Unfortunately, you have to put up with her in your life because she and your boyfriend share children together. so the question is: how do you deal with her? I'm afraid the only way is for you to be incredibly grown-up. Don't be drawn into fights with her. Don't let her upset you. Don't retaliate or talk back to her. Certainly don't be drawn into a competition. Keep your contact with her to a minimum (no more unnecessary meetings - she's met you now and you're not a show pony to jump when she clicks her fingers). Go about your own business in a quiet and graceful way, and when you do have to cope with her, deal with her with impeccable politeness but distance (imagine she's a difficult client). If she starts being disrespectful, say (very calmly) 'I don't think this is appropriate' and walk away from the situation (and I mean physically - get out of there!). Be polite, but always cut straight to the chase, and don't get drawn into small talk. Remember, someone can only disrespect you and destroy your self-esteem if you allow them to get to you.
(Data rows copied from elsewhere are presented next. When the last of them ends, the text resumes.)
Below is a small trained network, with its code and all its weights. Each question gives an input and a class and asks what happens when units are switched off, that is, made to give their printed mean instead of their output.

import numpy as np


def w(rows, s, z=0):
    codes = np.array(rows[::2]) - 128.0
    scale = np.full(codes.shape[1], s)
    scale[-1] = z or s
    return codes * scale


def f(y):
    return np.maximum(y, 0)


def log_softmax(a):
    a = a - a.max(-1, keepdims=True)
    return a - np.log(np.exp(a).sum(-1, keepdims=True))


def net(x, mask):
    res = np.array(x, float).reshape(1, 5) / 4 @ E
    y = f(res @ A[0][:, :-1].T + A[0][:, -1])
    res = res + np.where(mask, y, B[0][:, -1]) @ B[0][:, :-1]
    return log_softmax(res[-1] @ U[:, :-1].T + U[:, -1])


A, B = {}, {}
E = w([
[10,120,186],'x0',
[31,197,92],'x1',
[135,191,185],'x2',
[128,129,129],'x3',
[127,128,128],'x4',
],0.012)
A[0] = w([
[136,73,99,219],'neuron 1',
[61,147,167,114],'neuron 2',
[145,79,198,38],'neuron 3',
[111,117,202,227],'neuron 4',
[171,120,152,86],'neuron 5',
[132,94,74,96],'neuron 6',
[174,91,212,41],'neuron 7',
[78,166,96,64],'neuron 8',
[138,57,192,53],'neuron 9',
[64,137,174,158],'neuron 10',
[145,87,181,20],'neuron 11',
[223,7,152,78],'neuron 12',
[116,173,101,23],'neuron 13',
[204,79,188,22],'neuron 14',
[77,140,98,61],'neuron 15',
[147,197,161,61],'neuron 16',
[39,109,177,168],'neuron 17',
[164,160,168,207],'neuron 18',
[128,224,76,78],'neuron 19',
[42,146,145,38],'neuron 20',
[200,100,154,140],'neuron 21',
[160,139,119,168],'neuron 22',
[153,169,198,230],'neuron 23',
[172,105,114,244],'neuron 24',
[114,160,78,33],'neuron 25',
[129,46,19,91],'neuron 26',
[153,100,119,253],'neuron 27',
[167,111,31,93],'neuron 28',
[107,66,104,245],'neuron 29',
[134,149,193,219],'neuron 30',
[37,191,76,72],'neuron 31',
[150,139,172,144],'neuron 32',
[90,50,204,100],'neuron 33',
[123,197,165,118],'neuron 34',
[107,84,112,214],'neuron 35',
[170,163,207,104],'neuron 36',
[146,220,157,94],'neuron 37',
[254,141,43,98],'neuron 38',
[170,202,18,143],'neuron 39',
[89,68,132,187],'neuron 40',
[159,101,164,106],'neuron 41',
[187,127,122,189],'neuron 42',
[87,78,150,148],'neuron 43',
[143,91,91,173],'neuron 44',
[88,151,168,46],'neuron 45',
[161,128,124,170],'neuron 46',
[231,163,91,21],'neuron 47',
[149,129,126,119],'neuron 48',
],0.013,0.0033)
B[0] = w([
[127,208,100,176],'neuron 1',
[139,125,121,218],'neuron 2',
[68,63,164,161],'neuron 3',
[190,185,119,189],'neuron 4',
[118,125,150,158],'neuron 5',
[141,104,91,159],'neuron 6',
[69,33,119,174],'neuron 7',
[102,69,144,190],'neuron 8',
[126,80,121,168],'neuron 9',
[177,133,141,219],'neuron 10',
[66,92,185,152],'neuron 11',
[75,118,139,239],'neuron 12',
[65,84,170,152],'neuron 13',
[125,80,137,191],'neuron 14',
[108,88,129,179],'neuron 15',
[175,60,77,163],'neuron 16',
[233,117,148,240],'neuron 17',
[147,167,75,167],'neuron 18',
[149,34,162,182],'neuron 19',
[146,109,138,224],'neuron 20',
[102,130,127,192],'neuron 21',
[161,148,147,157],'neuron 22',
[145,120,2,185],'neuron 23',
[105,170,129,186],'neuron 24',
[91,75,191,152],'neuron 25',
[146,89,72,197],'neuron 26',
[120,157,137,175],'neuron 27',
[150,129,139,185],'neuron 28',
[130,164,7,180],'neuron 29',
[161,181,60,178],'neuron 30',
[123,87,149,246],'neuron 31',
[137,134,97,153],'neuron 32',
[224,123,172,185],'neuron 33',
[113,113,45,182],'neuron 34',
[180,162,44,167],'neuron 35',
[127,109,66,170],'neuron 36',
[128,80,73,179],'neuron 37',
[162,122,184,235],'neuron 38',
[202,113,204,194],'neuron 39',
[219,169,108,176],'neuron 40',
[33,118,115,160],'neuron 41',
[121,187,129,183],'neuron 42',
[236,163,174,174],'neuron 43',
[146,150,130,167],'neuron 44',
[154,106,121,182],'neuron 45',
[134,162,133,160],'neuron 46',
[151,93,133,196],'neuron 47',
[152,139,112,143],'neuron 48',
],0.0055,0.013)
U = w([
[182,123,202,64],'0',
[61,11,171,85],'1',
[133,131,122,208],'2',
[129,126,53,80],'3',
[130,131,138,208],'4',
[84,201,132,141],'5',
[34,247,214,5],'6',
],0.014,0.011)

Each question gives the input, the list of numbers given to net, and the class t.
The units are the neurons (one row each of A and B). Each row of codes is followed by its name. A weight is (code - 128) times the scale printed after its matrix; where a second scale follows, it is the last column's (A, B and U).
mask holds one flag per neuron, in row order. A switched-off neuron (its flag False) gives its mean, the last column of its row in B, instead of its output. The means were averaged over made-up inputs and are rounded, as every weight is.
A unit's drop is (log p(t) with every unit on - log p(t) with that unit switched off) / (log p(t) with every unit on - log p(t) with every unit switched off).
The circuit of an input: a set's keep is (log p(t) with only the set's units on - log p(t) with every unit switched off) / (log p(t) with every unit on - log p(t) with every unit switched off). Starting from the 12 units with the biggest drops (on a tie, the unit counted first), units are removed one at a time, each time the one whose removal leaves the highest keep (on an exact tie, the one counted first), for as long as the keep stays at least 0.8.
units of the circuit, in order: the units of the circuit, biggest drop first
top k neurons: the k neurons with the biggest drops, biggest first
drop of u: that unit's drop, to one decimal
input [5,7,8,1,2], class 3: units of the circuit, in order : [neuron 34; neuron 37]
input [1,-6,8,8,0], class 3: units of the circuit, in order : [neuron 23; neuron 30; neuron 36]
input [8,3,6,1,7], class 0: units of the circuit, in order : [neuron 17]
input [-6,0,7,4,3], class 3: units of the circuit, in order : [neuron 23; neuron 36]
input [4,1,-8,4,-4], class 3: units of the circuit, in order : [neuron 29; neuron 35]
input [-6,-7,2,6,-1], class 1: top 2 neurons : [neuron 7; neuron 12]
input [-7,2,-4,-1,-4], class 0: top 2 neurons : [neuron 39; neuron 38]
input [4,7,-2,-5,7], class 1: top 3 neurons : [neuron 31; neuron 8; neuron 15]
input [-5,-4,7,8,4], class 4: top 2 neurons : [neuron 38; neuron 29]
input [3,7,-5,-5,-6], class 1: top 2 neurons : [neuron 31; neuron 8]
input [-3,-8,-7,0,-6], class 1: drop of neuron 12 : 0.4
input [8,-1,4,7,-2], class 0: drop of neuron 6 : 0.0
input [-3,-6,1,-2,-5], class 1: drop of neuron 7 : 0.2
input [-7,-1,-1,-4,-6], class 0: units of the circuit, in order : [neuron 38]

Don't go to the final hearing - she's asked you not to in a formal manner, and it's simply picking a fight to attend. It's no skin off your nose to skip some deadly boring court proceedings, and you'll come out looking exceptionally classy! I suggest you spend the day doing something more productive, and meet your bf afterwards outside, looking stunning!

Once the divorce is finalized, don't let her dictate to you. Make it clear that it is indifferent to you whether she likes or hates you, that you're willing to treat her with respect as the step-mother to her kids and that you expect the same in return. Be firm and strong and you will win this one hands down AND your boyfriend will really respect your ability to handle the situation in an elegant fashion.